Védrine. « Les rapports internationaux seront plus rugueux »

07.11.2018

Le Télégramme

Hubert Védrine a été conseiller diplomatique et porte-parole de l’Élysée sous François Mitterrand avant d’en devenir le secrétaire général. Ministre des Affaires étrangères de Lionel Jospin durant la cohabitation sous la présidence Chirac, il revient sur la politique internationale de Donald Trump à laquelle le résultat des midterms ne changera probablement rien. Son livre « Comptes à rebours » (Fayard), qui analyse les évolutions de la géopolitique mondiale, a reçu le prix de l’essai décerné, cette année, par L’Express. Cette interview a été réalisée lors de la 11e World Policy Conference.

 

Donald Trump fait-il bouger les lignes ?

Au début, il y a eu un effet de sidération à l’égard de ses propos jugés impensables. Aujourd’hui, certains commencent à dire que ça pourrait marcher. Il y a surtout un effet différé dans le temps qui est la levée des tabous pour l’Occident jusqu’alors dominant avec son discours universaliste. En conséquence, il légitime des comportements brutaux comme ceux de Poutine ou Netanyahou. À l’avenir, je ne crois pas qu’on retrouvera les avocats du multilatéralisme comme Clinton ou Obama. Les rapports internationaux seront plus rugueux.

Pour l’instant, il semble surtout pénaliser les Chinois !

En effet, il y a un manque à gagner sur leurs exportations. À long terme, est-ce que cela peut renforcer l’Occident dans une négociation inévitable entre puissances émergentes et pays développés ? Un jour ou l’autre, ils devront se mettre autour d’une table et évoquer des sujets comme le nombre de sièges au Conseil de sécurité de l‘Onu. Par ailleurs, nous ne devons pas plus surestimer Trump que nous ne l’avons sous-estimé. Exemple : va-t-il imposer sa ligne réaliste avec la Russie ou « l’État profond » (à savoir le Pentagone, le Département d’État et les services secrets) va-t-il lui imposer d’en revenir à la diplomatie traditionnelle. Le complexe militaro-industriel n’osant pas défier la Chine, il a besoin de conserver la Russie comme adversaire.

L’Europe peut-elle en profiter pour se mettre en marche ?

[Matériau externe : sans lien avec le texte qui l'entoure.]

128 stands for zero in the data rows.
Every row has a hidden score. In each pair, how much higher is the second row's than the first's? 20 means about the same, 40 much higher and 0 much lower. The score is a weighted sum of the row's numbers plus the product of two more (or one squared), each taken from its middle value.
[116 118 178 113 113 129 115 111 110 136]
[150 111 108 113 197 129 114 120 109 136]: 17
[189 226 108 113 113 129 116 114 115 136]
[112 111 178 113 113 129 114 210 110 136]: 18
[110 131 178 113 113 129 114 118 110 136]
[120 139 108 113 113 129 117 116 158 136]: 16
[118 117 178 113 113 129 112 118 114 136]
[119 112 178 113 113 129 107 115 113 136]: 21
[112 115 108 195 113 129 116 239 112 136]
[112 122 178 195 113 129 106 119 162   0]: 30
[110 112 178 113 113 129 115 114 113 136]
[116 113 108 113 113 129 112 113 176 136]: 15
[114 113 178 113 113 129 181 115 111 136]
[122 116 108 113 113 129 115 133 114 136]: 21
[112 173 108 113 113 129 118 116 113 136]
[121 117 178 195 197 129 114 104 115 136]: 31
[255 114 108 113 197 129 118 114 110 136]
[126 116 178 113 113 129  97 178 108 136]: 20
[135 191 108 113 113 129 104 111 120 136]
[113 169 108 113 113 129 116 117 195 136]: 23
[107 116 108 113 113 129 117 115 112 136]
[154 113 108 113 113 129 119 115 111 136]: 21
[159 112 108 113 113 129 117 124 113 136]
[182 113 108 113 113 129 115 114 162 136]: 20
[186 117 108 113 113 129 121 219 116 136]
[135 112 108 113 113 129 119 116 110 136]: 26
[110 113 178 113 113 129 158 116 112 136]
[116 111 108 113 113 129 116 205 115 136]: 14
[124 123 108 195 113 129 115 118 162 136]
[111 112 108 113 113 129 184 115 205 136]: 5
[154 184 108 113 113 129 109 126 174 136]
[174 124 108 113 113 129 114 165 107 136]: 18
[110 207 108 113 113 129 114 114 112 136]
[120 110 108 195 113 129 117 255 116 136]: 24
[112 111 108 113 113 129 116 226 113 136]
[112 113 108 113 113 129 118 114 188 136]: 26
[112 101 108 113 113 129 191 117 233 136]
[202 114 108 113 113 129 117 114 112 136]: 31
[112 184 178 113 113 129 101 121 104   0]
[112 112 108 113 113 129 118 114 180 136]: 21
[113 127 108 113 197 129 115 113 117 136]
[112 113 108 195 113 129 113 113 185 136]: 26
[165 107 108 113 113 129 114 139 115 136]
[114 197 108 113 113 129 166 116 114 136]: 20
[ 94 192 108 195 113 129 106 113 118 136]
[111 117 108 195 197 129 118 118 109 136]: 23
[161 112 178 113 113 129 118 114 114 136]
[142 118 108 113 197 129 113 118 110 136]: 17
[103 122 108 113 197 129 125 158 117 136]
[112 175 108 113 197 129 117 114 112 136]: 26
[115 118 108 113 113 129 119 121 106 136]
[113 164 108 113 113 129 118 116 109 136]: 19
[113 110 108 195 113 129 117 116 198 136]
[176 120 108 113 113 129 117 172 116 136]: 9
[111 113 178 113 113 129 117 114 111 136]
[104 117 108 113 197 129 113 163 115 136]: 16
[255 117 178 113 113 129 109 114 107 136]
[111 119 178 113 113 129 225 116 114 136]: 3
[111 114 108 113 113 129 117 114 114 136]
[121 221 108 113 113 129 222 118 112 136]: 17
[103 117 108 113 113 129 123 135 114 136]
[112 112 178 113 113 129 118 117 113 136]: 26
[182 117 108 113 113 129 115 112 153 136]
[181 116 108 113 113 129 120 116 201 136]: 19
[170 218 108 113 113 129 112 111 117 136]
[114 124 178 113 113 129  98 105 113 136]: 26
[112 119 108 195 113 129 108 117 110 136]
[110 115 108 195 197 129 115 114 114 136]: 23
[210 114 108 113 113 129 117 116 164 136]
[174 114 178 113 113 129 112 115 112 136]: 25
[189 110 108 113 113 129 115 117 200 136]
[114 129 108 113 113 129 113 121 173 136]: 20
[172 118 178 113 113 129 114 112 115 136]
[119 131 178 195 197 129  88 114 124 136]: 28
[113 112 108 195 113 129 118 247 115 136]
[107 116 178 113 113 129 112 110 118 136]: 23
[110 113 108 113 113 129 118 212 198 136]
[194 113 108 113 113 129 118 116 111 136]: 26
[147 112 108 113 113 129 118 117 112 136]
[112 112 178 113 113 129 255 115 113 136]: 2
[114 111 108 195 197 129 118 115 113 136]
[112 112 178 113 113 129 117 115 115 136]: 14
[116 113 108 195 197 129 115 114 121 136]
[111 112 108 195 113 129 117 115 114 136]: 17
[114 111 108 195 197 129 115 115 111 136]
[114 237 108 113 113 129 225 116 110 136]: 7
[111 137 178 113 113 129 111 116 105 136]
[122 154 108 113 113 129 109 126 178   0]: 16
[111 112 108 113 113 129 117 116 114 136]
[115 124 178 113 113 129 107 111 111 136]: 25
[182 111 178 113 113 129 118 115 114 136]
[112 112 108 195 113 129 116 115 170 136]: 23
[105 116 178 195 113 129 182 107 109 136]
[119 112 178 113 113 129 116 116 111 136]: 20
[113 109 178 195 113 129 113 179 105 136]
[113 112 108 195 113 129 117 115 113 136]: 21
[169 111 108 113 113 129 117 117 149 136]
[108 114 178 113 113 129 116 113 117 136]: 24
[112 117 178 113 113 129 117 117 107 136]
[112 112 108 195 113 129 118 117 176 136]: 24
[119 121 108 113 113 129 118 145 101 136]
[117 112 178 113 113 129 204 115 114 136]: 16
[182 109 178 113 197 129 113 115 110 136]
[114 210 108 113 113 129 118 114 107 136]: 17
[112 113 108 113 113 129 117 115 233 136]
[109 119 108 113 113 129 114 117 184 136]: 19
[113 112 108 113 113 129 196 116 217 136]
[200 111 178 113 113 129 116 115 114 136]: 34
[113 112 178 113 113 129 117 116 202 136]
[122 126 178 195 113 129 112 191 101 136]: 27
[112 114 108 113 113 129 118 115 154 136]
[112 114 108 113 113 129 114 114 190 136]: 20
[109 116 108 195 113 129 115 114 114 136]
[112 141 108 113 113 129 117 115 111 136]: 11
[181 118 108 113 197 129 109 115 114 136]
[110 116 108 195 197 129 117 116 112 136]: 28
[108 128 108 113 113 129 115 111 117 136]
[106 123 108 195 113 129 109 108 119 136]: 29
[113 115 108 195 113 129 116 115 112 136]
[116 116 108 195 197 129 112 122 101   0]: 28
[117 118 178 113 113 129 116 120 106 136]
[191 113 108 113 197 129 116 114 115 136]: 17
[109 116 178 113 113 129 114 108 118 136]
[119 113 108 113 113 129 113 116 199 136]: 15
[114 108 108 113 113 129 116 192 239 136]
[112 112 178 113 113 129 117 116 114 136]: 27
[ 99 120 178 113 113 129 111 113 116 136]
[112 111 108 113 113 129 116 255 113 136]: 8
[112 112 108 195 197 129 117 114 114 136]
[172 110 108 113 197 129 117 114 114 136]: 11
[115 139 178 195 113 129 103 173 125 136]
[110 113 108 113 113 129 117 115 232 136]: 13
[112 112 108 195 197 129 117 116 114 136]
[113 116 108 195 197 129 116 112 116 136]: 21
[144 113 108 113 113 129 118 116 114 136]
[116 112 178 113 113 129 117 121 107 136]: 24
[112 113 178 113 113 129 116 115 113 136]
[ 94 127 178 113 113 129 230 113 114 136]: 6
[202 112 108 113 113 129 118 209 114 136]
[181 125 108 113 113 129 114 116 111 136]: 25
[151 112 108 113 113 129 118 117 111 136]
[112 114 108 113 113 129 117 115 235 136]: 20
[106 121 108 113 197 129 124 175 118 136]
[120 113 108 113 113 129 116 117 157 136]: 21
[118 114 178 113 113 129 189 117 112 136]
[111 120 178 113 113 129 122 121 111 136]: 27
[118 124 108 195 113 129 116 111 121 136]
[204 113 108 113 113 129 153 116 117 136]: 11
[110 110 108 113 113 129 149 112 114 136]
[179 109 108 113 197 129 112 113 112 136]: 23
[145 135 108 113 113 129 109 112 117 136]
[108 115 178 113 113 129 148 115 113 136]: 22
[117 126 108 113 113 129 154 113 198 136]
[102 127 178 113 113 129 113 116 114 136]: 25
[108 122 108 113 113 129 117 117 207 136]
[122 113 108 113 113 129 136 119 112 136]: 20
[112 121 178 195 113 129 114 113 199 136]
[127 119 178 113 113 129 167 131 142   0]: 13
[112 112 108 113 113 129 116 143 114 136]
[111 112 108 113 113 129 154 117 113 136]: 21
[173 156 108 113 113 129 119 112 108   0]
[113 112 108 195 113 129 117 115 180 136]: 30
[162 121 108 113 113 129 115 117 114 136]
[111 218 108 113 113 129 117 115 200 136]: 23
[116 118 108 195 197 129 118 114 117 136]
[114 193 108 113 113 129 183 115 118 136]: 8
[209 164 108 113 113 129 117 116 115 136]
[171 113 108 113 113 129 116 114 114 136]: 20
[112 111 178 113 113 129 199 115 114 136]
[171 106 108 113 113 129 115 116 174 136]: 25
[163 112 108 113 113 129 113 114 210 136]
[112 194 108 113 113 129 116 116 118 136]: 18
[116 183 178 113 113 129 120 112 100 136]
[151 113 108 113 113 129 113 115 112 136]: 18
[159 168 108 113 113 129 117 115 112 136]
[112 112 108 113 113 129 117 238 114 136]: 13
[117 110 178 113 113 129 116 114 113 136]
[116 118 178 195 113 129 112 105 115 136]: 27
[119 219 108 113 113 129 196 114 113 136]
[111 122 178 113 113 129 209 113 111 136]: 15
[116 118 178 113 113 129 119 115 100 136]
[102 118 108 113 113 129 113 114 115 136]: 14
[117 139 108 113 113 129 117 115 115 136]
[114 120 108 195 113 129 116 193 116 136]: 25
[111 111 108 195 113 129 118 224 113 136]
[113 116 178 195 197 129 114 108 113 136]: 27
[108 116 108 113 113 129 119 255 114 136]
[123 107 178 113 113 129 233 117 114 136]: 16
[175 116 108 113 197 129 121 117 115 136]
[202 119 108 113 197 129 104 116 123 136]: 22
[197 113 108 113 113 129 117 151 114 136]
[207 126 178 113 113 129 103 112 115 136]: 27
[128 115 108 113 113 129 114 117 113 136]
[193 112 108 113 113 129 177 116 114 136]: 17
[132 113 108 113 113 129 112 121 111 136]
[155 112 108 113 197 129 116 116 115 136]: 22
[121 112 108 195 113 129 117 196 113 136]
[112 113 108 195 197 129 117 112 113 136]: 27
[121 143 178 113 113 129 102 114 127 136]
[115 114 108 195 197 129 112 114 113 136]: 28
[209 111 108 113 113 129 117 161 114 136]
[113 115 108 113 113 129 119 113 104 136]: 21
[111 112 108 113 113 129 118 114 113 136]
[145 113 108 113 113 129 117 113 113 136]: 21
[108 115 178 113 113 129 115 114 115 136]
[174 111 108 113 197 129 118 114 113 136]: 17
[169 206 108 113 113 129 114 117 107 136]
[112 131 108 113 113 129 109 108 207 136]: 22
[112 117 178 113 113 129 113 117 179 136]
[121 243 108 113 113 129 193 116 105 136]: 19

Les Européens ont vécu dans une bulle qui s’effondre. Cela devrait nous inciter à bouger et à faire la synthèse entre la position traditionnelle, entre alliés considérés comme des amis mais pas alignés, et celle d’Angela Merkel selon laquelle il vaut mieux s’organiser entre nous. Mais je ne vois pas venir cette réaction commune. Notamment face à la prise en otage par Trump de l’économie mondiale avec les sanctions américaines.. Les Européens ont abdiqué dans leur tête depuis la Seconde Guerre mondiale et la construction de l’Union ne se conçoit pas sans le parapluie américain. D’où l’échec du concept d’Europe puissance.